Conseptual Consciousness
July 10, 2017 Selling Out vs. Cashing In
I have been contemplating this my whole life. Recently, exploring Society6’s offering of having my work placed on various products. The sting of the message that has been pounded into my brain since my first dip into media is ‘Don’t be a sell out’. What this has painfully taken me too long to understand… what it has come to mean, to me, is insecure people want to cripple the competition by making it impossible to feel good about making money from your work.
The thought that my work is too good to be someone’s pillow? Why? Why is it so wrong for your work to be a part of someone’s daily experience, if it makes them happy to take a shower in the morning with art where they can touch it, why is that degrading? Wouldn’t it be wonderful to see more art everywhere? Where every boring surface is made interesting and compelling. It can be very simple, it can be very subtle, or it can be a cacophony. Depending on the quality and quantity of stimulation each brain craves.

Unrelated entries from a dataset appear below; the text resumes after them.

|  1.596 | -1.791 | -2.982 |
|  2.190 | -3.156 |  0.429 |
|  2.085 | -2.173 |  4.459 |
| -5.236 |  2.014 |  1.324 |
|
| -2.982 | -3.156 |  2.085 |

|  0.335 |  0.579 |  1.214 |  0.362 |  0.308 |
| -0.963 | -2.539 | -5.153 | -1.215 | -0.946 |
| -0.307 | -0.713 | -1.507 | -0.357 | -0.251 |
| -0.064 | -0.245 | -0.396 | -0.100 | -0.079 |
| -0.651 | -1.741 | -3.375 | -0.835 | -0.633 |
|
|  0.308 | -1.215 | -1.507 | -0.245 | -0.651 |

| -4.644 | -1.212 | -1.571 |
| -4.949 | -1.308 | -1.604 |
|  3.731 |  1.511 | -0.953 |
|  4.801 |  1.852 | -0.848 |
|
| -1.571 | -1.308 |  3.731 |

|  0.763 |  0.899 | -2.073 | -4.795 | -1.337 |
|  1.787 | -2.996 |  0.703 |  0.420 |  1.048 |
|  5.540 | -0.231 | -3.160 | -5.251 | -0.012 |
|
| -1.337 |  0.420 | -3.160 |

| -0.668 |  0.766 | -2.796 |  0.026 |
|  0.731 |  0.912 |  1.202 | -0.273 |
| -1.277 | -4.004 | -1.002 | -0.532 |
| -1.631 |  2.064 |  1.670 |  0.832 |
|
|  0.026 |  1.202 | -4.004 | -1.631 |

|  0.376 | -0.170 | -0.103 |  1.615 |
|  3.994 |  0.338 | -0.327 | -1.285 |
|  4.194 |  0.707 | -0.121 | -0.202 |
|
|  1.615 | -0.327 |  0.707 |
---
| -4.192 |  1.150 |  0.908 |  1.537 |
|  0.028 | -0.460 |  0.072 | -1.200 |
| -0.871 |  0.365 |  0.394 |  1.218 |
| -1.500 |  0.445 | -0.094 |  0.801 |
|  2.595 | -2.279 | -0.514 |  0.200 |
| -0.586 | -0.642 |  0.186 | -0.030 |
| -0.659 |  0.398 | -0.022 | -0.260 |
| -0.409 |  0.418 |  1.144 |  0.693 |
|  1.118 |  1.544 |  0.464 | -0.702 |
|  0.332 | -0.707 | -2.594 | -0.977 |
|
| -4.192 |  0.028 | -0.871 | -1.500 |  2.595 | -0.586 | -0.659 | -0.409 |  1.118 |  0.332 |
|  1.150 | -0.460 |  0.365 |  0.445 | -2.279 | -0.642 |  0.398 |  0.418 |  1.544 | -0.707 |
|  0.908 |  0.072 |  0.394 | -0.094 | -0.514 |  0.186 | -0.022 |  1.144 |  0.464 | -2.594 |
|  1.537 | -1.200 |  1.218 |  0.801 |  0.200 | -0.030 | -0.260 |  0.693 | -0.702 | -0.977 |

| -1.930 |  1.366 |
|  2.002 |  0.189 |
| -2.624 | -1.330 |
|  0.752 |  4.260 |
| -2.386 |  0.277 |
| -0.016 | -1.500 |
|  0.559 |  0.393 |
|  2.122 | -1.562 |
|  0.584 |  0.094 |
| -0.525 | -0.600 |
| -3.131 | -3.589 |
| -1.517 |  3.143 |
|
| -1.930 |  2.002 | -2.624 |  0.752 | -2.386 | -0.016 |  0.559 |  2.122 |  0.584 | -0.525 | -3.131 | -1.517 |
|  1.366 |  0.189 | -1.330 |  4.260 |  0.277 | -1.500 |  0.393 | -1.562 |  0.094 | -0.600 | -3.589 |  3.143 |

| -3.223 | -0.262 |  3.995 |  0.344 |
|  1.753 | -1.665 |  2.654 |  0.064 |
| -0.115 | -2.207 | -2.767 | -3.044 |
|
| -3.223 |  1.753 | -0.115 |
| -0.262 | -1.665 | -2.207 |
|  3.995 |  2.654 | -2.767 |
|  0.344 |  0.064 | -3.044 |

| -0.773 | -4.203 |  1.647 | -0.631 |
| -0.677 | -2.386 |  5.146 |  0.116 |
| -1.524 | -2.045 | -0.690 | -1.065 |
| -1.033 | -2.308 |  3.463 |  5.015 |
|  0.170 |  0.288 |  0.495 | -0.300 |
| -1.058 | -1.901 | -0.859 |  1.594 |
|  2.348 |  5.143 | -1.271 | -2.012 |
|
| -0.773 | -0.677 | -1.524 | -1.033 |  0.170 | -1.058 |  2.348 |
| -4.203 | -2.386 | -2.045 | -2.308 |  0.288 | -1.901 |  5.143 |
|  1.647 |  5.146 | -0.690 |  3.463 |  0.495 | -0.859 | -1.271 |
| -0.631 |  0.116 | -1.065 |  5.015 | -0.300 |  1.594 | -2.012 |

| -1.222 | -3.927 |  1.331 |  1.212 | -1.083 | -2.810 | -3.879 | -5.135 |  0.455 |  1.948 |  4.582 |  1.391 | -1.534 |
|  2.394 |  1.232 |  0.344 |  1.051 | -2.969 | -3.393 |  0.463 |  0.303 | -1.833 | -1.059 |  1.246 | -1.202 |  1.359 |
|
| -1.222 |  2.394 |
| -3.927 |  1.232 |
|  1.331 |  0.344 |
|  1.212 |  1.051 |
| -1.083 | -2.969 |
| -2.810 | -3.393 |
| -3.879 |  0.463 |
| -5.135 |  0.303 |
|  0.455 | -1.833 |
|  1.948 | -1.059 |
|  4.582 |  1.246 |
|  1.391 | -1.202 |
| -1.534 |  1.359 |

|  3.297 |  1.819 | -2.865 |  2.875 |  2.795 |  2.372 | -1.345 |  4.218 |  0.331 | -2.602 |  2.019 |  1.587 |  0.110 |
| -0.301 | -2.294 |  0.460 | -2.971 | -0.963 |  1.689 | -3.532 | -2.645 | -2.504 | -3.199 |  0.280 |  1.605 | -0.257 |
|  2.164 |  0.623 |  2.800 |  1.116 | -2.450 | -3.503 | -4.246 | -3.914 |  1.811 |  3.185 |  3.158 |  0.304 |  0.273 |
|
|  3.297 | -0.301 |  2.164 |
|  1.819 | -2.294 |  0.623 |
| -2.865 |  0.460 |  2.800 |
|  2.875 | -2.971 |  1.116 |
|  2.795 | -0.963 | -2.450 |
|  2.372 |  1.689 | -3.503 |
| -1.345 | -3.532 | -4.246 |
|  4.218 | -2.645 | -3.914 |
|  0.331 | -2.504 |  1.811 |
| -2.602 | -3.199 |  3.185 |
|  2.019 |  0.280 |  3.158 |
|  1.587 |  1.605 |  0.304 |
|  0.110 | -0.257 |  0.273 |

The fact is the arts make your brain smarter, more dynamic, more creative. Money is just fuel. Art is another kind of fuel. They can fuel each other.
Try buying another artists work. Even if you don’t think you can afford it. Its amazing what happens, you make a different kind of connection. You are reminded daily that there are people like you trying to generate creative energy in the world. Their work will remind you to keep trying with your own work.
The work by other artists on your walls become touchstones, each a pathway to all of the memories you have associated with the artist, the subject, and the people you have had conversations with about the piece.
The work has conversations with the work around it. The work has conversations with your work. The more conversations you have with art the more a part of your world it will become.
Write your own responses to this for yourself, find another artist to talk with if any of these ideas lead you deeper into your work. Ask one artist a question and tell another artist the answer that arises. Trade energy for energy.